The rise of the retail investor has been an ongoing headline since last summer when retail money started pouring into the market. According to a note from Morgan Stanley earlier this summer, retail investors now comprise 10% of daily trading on the Russell 3000.
However, we all know that this is the rise of a new retail investor. One that checks Reddit and Twitter (TWTR) when starting to do their due diligence (DD) on a company.
But are these investors truly new to the market? How long have they been investing? Do they care about things like technical analysis? How do they approach investing or trading? And, how has COVID-19 changed the way they put their money to work in the stock market?
As I mentioned in my first column, I want to demystify the retail investor. Let's start simply by taking a look at a couple of retail investors, two of whom aren't even that new to the market.
"Age 64 now, started investing at 22, right after college and employment at Aetna Life & Casualty. However, dad (an Italian immigrant) was always glued to Louis Rukeyser and Changing Times magazine. First investment was in Aetna stock and gained benefits of splits. Why stocks? Easy, Time Value of Money," said VM Pace.
"Two years ago, Tesla's (TSLA) meteoric rise gave me mad fomo, and I was tired of sitting on the sidelines," said Twitter user @AleisterBoawli, who goes by Al. He also noted that he uses both Reddit and Twitter as a way to conduct his DD.
Neither Al nor Pace dig deep into technical analysis. Pace admits that he's a financial news junkie who listens "religiously to Jim Cramer" and other financial names such as Josh Brown, Stephanie Link and Shannon Saccocia.
Then there's Gregory Cooke who started investing 20 years ago but lost money on an investment and exited the market until seven years ago. Said he: "I have taken a very different approach. Technical analysis is something I pay a good deal of attention to. I'm humble about my understanding of it. I read and have read countless books on theory, TA, charts, numerous indicators, and subscribe to several services to help me interpret their meaning through the varied minds of professionals. I subscribe to Fibonacci and stock wave theories to help guide my trades. I never day trade. I do swing trade, but have separate portfolios for long term investments and swing trades."

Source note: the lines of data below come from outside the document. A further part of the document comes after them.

Each row comes from the steps of one walk. Every step used is in the known rows, and no mark comes twice. Write the walk behind each row, first mark first.
Known rows
j, t, z: [-0.13  0.17 -0.02 -0.23  0.09  0.10 -0.05  0.52  0.22  0.21 -0.34  0.51
 -0.24 -0.21  0.33 -0.15  0.12  0.28  0.26 -0.08  0.04 -0.17 -0.19 -0.21
 -0.13]
l, z, m: [-0.42 -0.04  0.16 -0.17  0.20  0.00 -0.10  0.22  0.11  0.41 -0.26 -0.06
 -0.18  0.28  0.21 -0.07  0.16  0.15  0.15  0.17 -0.04  0.07 -0.10 -0.20
 -0.22]
z, m: [-0.29  0.10  0.13 -0.16  0.12 -0.03 -0.11  0.35  0.11  0.30 -0.19 -0.08
 -0.22  0.05  0.07  0.05  0.08  0.15  0.11  0.06 -0.04  0.05 -0.09 -0.25
 -0.10]
l, z, m, j: [-0.40  0.06  0.13 -0.16  0.23 -0.03 -0.13  0.20  0.14  0.45 -0.29  0.01
 -0.15  0.18  0.29 -0.05  0.17  0.14  0.20  0.19 -0.03  0.03 -0.09 -0.25
 -0.25]
p, z, l, c: [-0.48  0.10 -0.01 -0.17  0.15  0.14 -0.24  0.27  0.15  0.22 -0.24  0.12
 -0.16 -0.28  0.41 -0.14  0.15  0.19  0.23 -0.09 -0.05 -0.01 -0.07 -0.09
 -0.30]
q, z: [-0.28 -0.02 -0.27 -0.21  0.00  0.10 -0.13  0.37  0.17  0.09 -0.30 -0.06
 -0.22  0.05 -0.04 -0.13  0.11  0.24  0.09 -0.12  0.01 -0.08 -0.09 -0.21
  0.12]
p, j: [-0.46  0.21  0.07 -0.12 -0.02  0.09 -0.26  0.16  0.23  0.19 -0.30  0.14
 -0.15 -0.40  0.02 -0.16  0.14  0.21  0.22 -0.06 -0.12 -0.05 -0.14 -0.12
 -0.22]
l, c, m, j: [-0.36  0.00 -0.14 -0.13  0.20  0.15 -0.15  0.13  0.24  0.14 -0.29 -0.06
 -0.19 -0.35  0.33 -0.08  0.11  0.34  0.15  0.05 -0.08 -0.14 -0.13 -0.34
 -0.28]
m, c: [-0.44  0.06  0.04 -0.21  0.05  0.12 -0.07  0.38  0.11  0.02 -0.24  0.11
 -0.15  0.07 -0.16 -0.28  0.16  0.37  0.27  0.01 -0.11  0.02 -0.07 -0.17
 -0.20]
l, c, m: [-0.38 -0.08 -0.10 -0.14  0.16  0.18 -0.11  0.14  0.21  0.09 -0.26 -0.14
 -0.23 -0.25  0.24 -0.09  0.11  0.36  0.10  0.03 -0.09 -0.09 -0.13 -0.30
 -0.25]
j, t, z, l, c, m: [-0.20  0.22 -0.08 -0.25  0.23  0.12 -0.02  0.54  0.19  0.19 -0.37  0.55
 -0.25 -0.19  0.54 -0.13  0.11  0.29  0.17 -0.06  0.05 -0.15 -0.16 -0.28
 -0.13]
c, m, j: [-0.33  0.15 -0.02 -0.12  0.09  0.10 -0.23  0.16  0.29  0.21 -0.35  0.30
 -0.15 -0.33  0.30 -0.09  0.11  0.25  0.01  0.03 -0.08 -0.13 -0.10 -0.31
 -0.29]
m, j: [-0.25  0.23 -0.08 -0.11  0.09  0.04 -0.23  0.19  0.24  0.25 -0.28  0.19
 -0.13 -0.25  0.23 -0.10  0.12  0.20  0.30 -0.03 -0.02 -0.14 -0.10 -0.25
 -0.24]
p, c, m, j: [-0.12 -0.08  0.00 -0.16  0.07  0.04 -0.29  0.17  0.24  0.15 -0.34  0.43
 -0.20 -0.33 -0.25 -0.24  0.13  0.32 -0.10 -0.03 -0.03 -0.07 -0.07 -0.33
 -0.27]
q, j, t: [-0.01 -0.01 -0.10 -0.32 -0.02  0.14 -0.03  0.40  0.26  0.18 -0.32  0.32
 -0.28  0.06  0.13 -0.18  0.03  0.23  0.20 -0.12 -0.03 -0.22 -0.10 -0.32
 -0.27]
c, m, j, t: [-0.23  0.23  0.00 -0.14  0.09  0.11 -0.20  0.28  0.32  0.23 -0.38  0.46
 -0.15 -0.40  0.40 -0.11  0.10  0.28  0.07  0.02 -0.06 -0.17 -0.11 -0.34
 -0.32]
t, z, l: [-0.38  0.13 -0.12 -0.23  0.25  0.07 -0.08  0.38  0.08  0.21 -0.30  0.31
 -0.25  0.07  0.28 -0.11  0.16  0.15  0.08 -0.09  0.06 -0.07 -0.14 -0.17
  0.05]
j, t, z, m: [-0.12  0.20  0.04 -0.24  0.14  0.04 -0.02  0.59  0.19  0.29 -0.33  0.45
 -0.25 -0.16  0.36 -0.06  0.10  0.24  0.23 -0.02  0.04 -0.12 -0.18 -0.26
 -0.09]
t, z, l, c, m, j: [-0.40  0.13 -0.18 -0.22  0.35  0.09 -0.07  0.34  0.12  0.21 -0.34  0.29
 -0.24 -0.08  0.43 -0.08  0.16  0.20  0.08 -0.04  0.05 -0.13 -0.15 -0.27
 -0.01]
m, j, p, z: [-0.40  0.26  0.08 -0.05  0.08  0.04 -0.29  0.22  0.20  0.27 -0.18 -0.11
 -0.08 -0.44  0.11 -0.11  0.11  0.16  0.41 -0.03 -0.04 -0.12 -0.09 -0.26
 -0.31]
l, z, m, j, t: [-0.33  0.11  0.14 -0.18  0.23 -0.02 -0.11  0.29  0.16  0.46 -0.31  0.14
 -0.15  0.13  0.38 -0.06  0.15  0.16  0.25  0.18 -0.01  0.00 -0.10 -0.27
 -0.29]
t, z, m, j, p, v: [-0.32  0.12  0.00 -0.17  0.27 -0.09 -0.08  0.35  0.13  0.35 -0.24  0.07
 -0.22 -0.08  0.00  0.00  0.13  0.10  0.16  0.05  0.08 -0.09 -0.18 -0.29
  0.03]
p, j, m, c: [-0.56  0.34  0.24 -0.21  0.00  0.01 -0.21  0.44  0.17  0.10 -0.30  0.21
 -0.14 -0.28 -0.02 -0.15  0.13  0.26  0.37 -0.01 -0.17 -0.02 -0.14 -0.11
 -0.22]
t, z, m: [-0.33  0.04  0.03 -0.22  0.21 -0.01 -0.06  0.42  0.11  0.32 -0.28  0.11
 -0.27  0.02  0.12  0.02  0.15  0.14  0.10  0.02  0.03 -0.06 -0.18 -0.22
  0.06]
l, z, m, j, p, c: [-0.37  0.00  0.20 -0.14  0.23 -0.05 -0.16  0.21  0.10  0.42 -0.25 -0.08
 -0.15  0.14  0.03 -0.10  0.15  0.15  0.18  0.17 -0.01  0.04 -0.08 -0.30
 -0.26]
c, m, j, t, z, l: [-0.27  0.28 -0.05 -0.18  0.19  0.09 -0.16  0.35  0.28  0.25 -0.41  0.59
 -0.17 -0.33  0.52 -0.10  0.11  0.25  0.03  0.00 -0.02 -0.16 -0.11 -0.34
 -0.25]
m, j, p: [-0.35  0.26  0.04 -0.05  0.09  0.02 -0.23  0.21  0.17  0.23 -0.17 -0.15
 -0.10 -0.29  0.05 -0.10  0.09  0.18  0.37 -0.02 -0.02 -0.12 -0.08 -0.32
 -0.23]
q, z, m: [-0.28  0.03 -0.17 -0.23  0.08  0.01 -0.10  0.47  0.13  0.19 -0.28 -0.13
 -0.24  0.13 -0.02  0.00  0.09  0.18  0.05 -0.03  0.02 -0.02 -0.08 -0.27
  0.17]

Which walk is each row?
[-0.43  0.28  0.03 -0.07  0.18  0.05 -0.26  0.24  0.16  0.26 -0.18 -0.13
 -0.09 -0.41  0.24 -0.10  0.10  0.17  0.41 -0.03 -0.01 -0.11 -0.07 -0.29
 -0.29]
m, j, p, z, l, c
[-0.25  0.23  0.08 -0.15  0.18 -0.07 -0.16  0.34  0.15  0.37 -0.23  0.04
 -0.17 -0.08  0.21  0.07  0.08  0.12  0.20  0.08 -0.02 -0.02 -0.09 -0.31
 -0.13]
z, m, j
[-0.44  0.02 -0.04 -0.10  0.19  0.15 -0.19  0.14  0.23  0.15 -0.25 -0.19
 -0.16 -0.46  0.29 -0.08  0.11  0.32  0.22  0.04 -0.09 -0.13 -0.12 -0.34
 -0.33]
l, c, m, j, p, z
[-0.32  0.32  0.10 -0.16 -0.02  0.10 -0.22  0.33  0.28  0.20 -0.35  0.40
 -0.15 -0.51  0.19 -0.18  0.12  0.26  0.30 -0.07 -0.08 -0.11 -0.16 -0.15
 -0.28]
p, j, t
[-0.39  0.18  0.07 -0.07  0.09  0.09 -0.22  0.18  0.25  0.19 -0.28  0.05
 -0.14 -0.35  0.17 -0.09  0.09  0.23  0.07  0.03 -0.08 -0.12 -0.09 -0.36
 -0.28]
c, m, j, p
[-0.15  0.38 -0.11 -0.19  0.20  0.04 -0.15  0.44  0.23  0.30 -0.37  0.59
 -0.16 -0.29  0.52 -0.11  0.12  0.20  0.32 -0.05  0.07 -0.20 -0.13 -0.30
 -0.19]
m, j, t, z, l
[-0.24  0.21 -0.02 -0.16  0.13  0.10 -0.17  0.32  0.32  0.25 -0.41  0.52
 -0.17 -0.40  0.43 -0.10  0.12  0.27  0.06  0.02 -0.04 -0.19 -0.14 -0.34
 -0.26]
c, m, j, t, z
[-0.44  0.07  0.19 -0.13  0.23 -0.03 -0.13  0.22  0.11  0.44 -0.24 -0.15
 -0.14  0.16  0.21 -0.05  0.15  0.12  0.24  0.19 -0.02  0.03 -0.09 -0.28
 -0.25]
l, z, m, j, p
[-0.27  0.08  0.06 -0.20  0.25 -0.07 -0.12  0.41  0.10  0.33 -0.26  0.10
 -0.23 -0.12 -0.04 -0.02  0.14  0.14  0.14  0.03  0.06 -0.08 -0.16 -0.32
  0.03]
t, z, m, j, p, c
[-0.46  0.25  0.22 -0.27  0.05 -0.02 -0.09  0.62  0.08  0.04 -0.20  0.12
 -0.18  0.13 -0.01 -0.13  0.10  0.31  0.39  0.02 -0.13  0.01 -0.09 -0.16
 -0.17]
j, m, c
[-0.16  0.33 -0.15 -0.19  0.25  0.05 -0.12  0.43  0.23  0.28 -0.36  0.49
 -0.17 -0.31  0.56 -0.10  0.12  0.24  0.36 -0.04  0.07 -0.22 -0.14 -0.33
 -0.19]
m, j, t, z, l, c
[-0.42  0.07  0.19 -0.15  0.05  0.04 -0.25  0.34  0.19  0.34 -0.22  0.05
 -0.16 -0.29  0.20 -0.03  0.14  0.13  0.21  0.00 -0.09  0.02 -0.10 -0.11
 -0.28]
p, z, m
[-0.23 -0.08 -0.01 -0.23 -0.02  0.12 -0.08  0.26  0.16  0.13 -0.17 -0.28
 -0.25  0.12 -0.22 -0.15  0.02  0.16  0.19 -0.10 -0.06 -0.14 -0.06 -0.34
 -0.21]
q, j, p
[-0.48  0.08  0.21 -0.19  0.07  0.05 -0.20  0.42  0.16  0.28 -0.24  0.10
 -0.14 -0.22  0.10 -0.10  0.16  0.20  0.25  0.03 -0.11  0.05 -0.08 -0.11
 -0.29]
p, z, m, c
[-0.24  0.17  0.05 -0.07  0.09 -0.01 -0.27  0.20  0.16  0.21 -0.19 -0.04
 -0.12 -0.33 -0.18 -0.17  0.09  0.21  0.29 -0.04  0.00 -0.11 -0.07 -0.35
 -0.23]
m, j, p, c
[-0.32  0.26  0.17 -0.10  0.18 -0.08 -0.16  0.35  0.11  0.36 -0.16 -0.21
 -0.16 -0.10  0.07  0.07  0.05  0.11  0.26  0.09 -0.01 -0.01 -0.07 -0.36
 -0.14]
z, m, j, p
[-0.30  0.04 -0.14 -0.17  0.24  0.15 -0.10  0.24  0.26  0.16 -0.34  0.13
 -0.21 -0.39  0.44 -0.08  0.12  0.36  0.18  0.04 -0.03 -0.20 -0.17 -0.36
 -0.24]
l, c, m, j, t, z
[-0.29 -0.03  0.17 -0.08  0.03  0.03 -0.22  0.22  0.07  0.08 -0.09 -0.31
 -0.18 -0.19 -0.53 -0.23  0.07  0.26  0.17 -0.08 -0.02  0.00 -0.06 -0.30
 -0.18]
j, p, c
[-0.11  0.33 -0.06 -0.15  0.09  0.05 -0.18  0.36  0.28  0.28 -0.32  0.45
 -0.13 -0.35  0.41 -0.12  0.10  0.24  0.37 -0.04  0.01 -0.19 -0.11 -0.29
 -0.30]
m, j, t
[-0.45  0.22 -0.09 -0.14  0.31  0.10 -0.13  0.26  0.09  0.13 -0.23 -0.02
 -0.18 -0.10  0.40 -0.10  0.07  0.23  0.12 -0.03  0.00 -0.02 -0.03 -0.34
 -0.19]
z, l, c, m, j, p
[-0.12  0.31 -0.09 -0.18  0.15  0.05 -0.15  0.41  0.26  0.30 -0.36  0.53
 -0.16 -0.35  0.43 -0.11  0.13  0.23  0.35 -0.04  0.04 -0.23 -0.16 -0.29
 -0.20]
m, j, t, z
[-0.16  0.27 -0.05 -0.25  0.18  0.09 -0.04  0.57  0.17  0.22 -0.34  0.59
 -0.24 -0.12  0.44 -0.15  0.11  0.24  0.23 -0.10  0.07 -0.13 -0.15 -0.22
 -0.10]
j, t, z, l
[-0.39  0.15 -0.15 -0.18  0.27  0.11 -0.09  0.27  0.06  0.12 -0.21  0.03
 -0.22  0.05  0.38 -0.11  0.09  0.23  0.15 -0.07  0.01  0.01 -0.05 -0.23
 -0.13]
z, l, c
[-0.30  0.12 -0.01 -0.21  0.25 -0.04 -0.09  0.41  0.14  0.36 -0.30  0.20
 -0.23 -0.07  0.20  0.04  0.15  0.13  0.16  0.04  0.04 -0.11 -0.18 -0.26
  0.03]
t, z, m, j
[-0.53  0.10  0.23 -0.05 -0.01  0.09 -0.25  0.25  0.12  0.18 -0.08 -0.40
 -0.12 -0.35 -0.11 -0.14  0.10  0.18  0.33 -0.06 -0.08 -0.01 -0.08 -0.17
 -0.27]
j, p, z
[-0.06 -0.04  0.00 -0.20  0.11  0.03 -0.24  0.28  0.26  0.18 -0.38  0.61
 -0.22 -0.38 -0.14 -0.25  0.14  0.33 -0.08 -0.04  0.01 -0.13 -0.11 -0.35
 -0.24]
p, c, m, j, t, z
[-0.34  0.26 -0.14 -0.19  0.31  0.12 -0.10  0.32  0.14  0.15 -0.30  0.28
 -0.20 -0.13  0.58 -0.11  0.08  0.26  0.11 -0.04  0.01 -0.06 -0.05 -0.33
 -0.21]
z, l, c, m, j, t
[-0.49 -0.03  0.19 -0.21  0.21  0.01 -0.05  0.30  0.08  0.34 -0.27 -0.02
 -0.16  0.34  0.12 -0.14  0.18  0.22  0.19  0.20 -0.06  0.10 -0.08 -0.21
 -0.23]
l, z, m, c
[-0.32 -0.04  0.19 -0.07  0.03  0.05 -0.22  0.21  0.11  0.08 -0.13 -0.24
 -0.19 -0.26 -0.48 -0.23  0.07  0.28  0.05 -0.04 -0.04 -0.01 -0.06 -0.34
 -0.20]
j, p, c, m
[-0.46  0.24  0.08 -0.08  0.14  0.09 -0.26  0.21  0.24  0.23 -0.29  0.15
 -0.12 -0.39  0.29 -0.10  0.10  0.20  0.07  0.01 -0.07 -0.09 -0.06 -0.32
 -0.32]
c, m, j, p, z, l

But there's another concern, one which could not only impact how retail investors are approaching the market, but also could impact the market itself, and that's the COVID-19 Delta variant.
When I took to Twitter earlier this week to get an idea of what retail investors were watching, the answer was pretty clear. Many are waiting for a sell-off to occur in the broader markets. Multiple people direct messaged me to say that they were preparing for a five to 10% correction due to Delta. But not necessarily due to concerns purely around Delta, but rather because of the anxiety caused by the spike in cases across the U.S. Any pullback in spending, reduced employment or postponing a return to the office could cause investor's anxiety levels to rise.
@TimzTweet44, who goes by Dr. Doom, noted that, specifically, a pullback in spending is concerning to them, here.
"[Of course]. Guarantee of reduced employment, more stimulus, and further confirmation of rates staying at zero indefinitely. Inflation is out of the bottle and not going back in," said Sybil, who goes by @DigitalCetiEel on Twitter.
Others, however, said that they're not concerned about the markets reacting to COVID, and that they definitely don't want to see the U.S. shut down again.
Overall, though, the COVID headlines alone aren't concerning retail investors. However, any impact that the new vaccine mandates in New York City have on other cities or economic data - such as Friday's jobs report - which miss expectations would be a cause for concern.
But that's not to say that investors aren't changing their strategies. Some who responded, but wished to stay anonymous, said that they're not looking to buy as much or initiate new positions at this time. Overall, that could add to weakness in the markets if the headlines start to spook not only the algorithms but also the investors behind the screens.